The confusion, and the comedy, increases with the introduction of two women to the situation. Elena Carapetis plays Adriana, the wife of Antipholus, and Jude Henshall plays her younger sister, Luciana. Carapetis gives us a very vocal, petulant woman when angry, whilst Henshall takes the term blonde bimbo to another level. Not only do we get lots of laughs from their mistaking who is who within the four men but, when Luciana tells Adriana that Antipholus has expressed his love for her, there some strained relations between the two. They don't miss a trick in finding the humour in both the text and the characters.
Adding two more men generates more laughter. Taufa also plays Balthazar, a merchant, who gets mixed up in the confusion as he is owed money by Angelo, the goldsmith, played by Demitrios Sirilas, who has supplied Antipholus with a gold chain, for which he has not been paid. Taufa makes Balthazar a man who you would not want to cross, and Sirilas, covered in gold chains, look like a pimp, people that you would not be surprised to find in a port, which is what Ephesus is, of course. Right there we have another great double act, but we have not finished.
A courtesan, whom Antipholus turns to as a dinner companion when he is refused entry to his home because, as far as his wife is concerned, he is already there, is played by Suzannah McDonald. She combines with Adriana and Luciana, ganging up on the wayward Antipholus, the three now finding another layer of mistaken identities, and the laughs continue. McDonald goes to the other extreme as she also plays the Abbess, although the lisp she adopts for this role does make the already difficult Shakespearean language a little harder again to follow and might be better dropped. Gilfedder also returns as Dr.
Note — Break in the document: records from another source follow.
(in the rows, 128 means zero)
Known rows, with every step that occurs:
pefit-donir: [152 130 136 136  98 124 132 152 123 130 124 133 128 134 111 154 156 182
 120 140 148 135 126 117 149 116]
feti-sakan-pefit: [141  95  98 141 136 118  78 121 105 134 156 139 137 158  98 186 144 153
 139 146 149 150 100  80 134 136]
baze-sakan-pefit-donir-feti: [121  75  83 101 161 119 111 132 113 137 167 121 127 128 139 175 192 207
 133 116 174 136 128  77 137 107]
donir-feti-sakan-baze-rofi: [108  97  78 111 152  92  54 117  89 100 143 105 159 137  91 188 187 195
 165 115 166 112 136  73 124 145]
pefit-sakan-feti: [ 91 118  89  85 145  78 100 137 125  87 175  63 125 166 135 177 135 172
 142 128 145  86 128 104 148 104]
pokala-feti-sakan-baze: [112 124  96 112 133 116  78 123  96 124 150 130 145 169  98 220 176 173
 139 128 154 114  79 111 123 131]
rofi-baze-sakan-pefit: [143  45  43 125 168 107  99 129  71 181 148 172 168 120 133 192 194 149
 169 120 170 201  98  66 103 127]
rofi-baze: [133 104  81 139 110 111 104 151  95 129 113 158 153 135 120 187 150 156
 146 135 134 172 109 105 138 131]
donir-feti: [ 98 125 112 112 126 117  99 125 122  84 150 103 119 142 118 167 146 179
 116 133 136 111 145 104 169 122]
pefit-sakan-lovod-pokala-feti-donir: [123 106 104 104 131 104 152 106 100  97 185 138 134 156 161 181 176 165
 115 104 175  81 119 121 128 149]
pefit-sakan-lovod-pokala-feti: [124 100 100  82 163  91 136 111  82 102 197 120 132 147 157 182 144 137
 125  88 174  74 119 106 136 131]
lovod-sakan-baze: [128  87  94  98 124 107  87 139  67 148 134 129 154 145 109 167 209 178
 156 113 169 145 111  81 115 143]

Pinch, who promptly diagnoses Antipholus as being possessed, and gets his beard singed for his trouble.
This is a farce, and so all of those doors just have to be used for a suitably silly chase scene, although why everybody seems to end up dancing drunkenly in a club until they vomit is not clear, especially as they then carry on with the chase again. The weird and wonderful collection of characters created by the cast, as disparate as they may at first appear, all somehow fit together thanks to
The Combined performances of a very solid cast, who carry out all of this carry on without the slightest hesitation anywhere in the delivery of the dialogue. That is no mean feat.
This is a successful first collaboration between these two companies and, hopefully, not the last. The audience left the theatre with universal smiles; just what was needed on a cold, wet and windy night.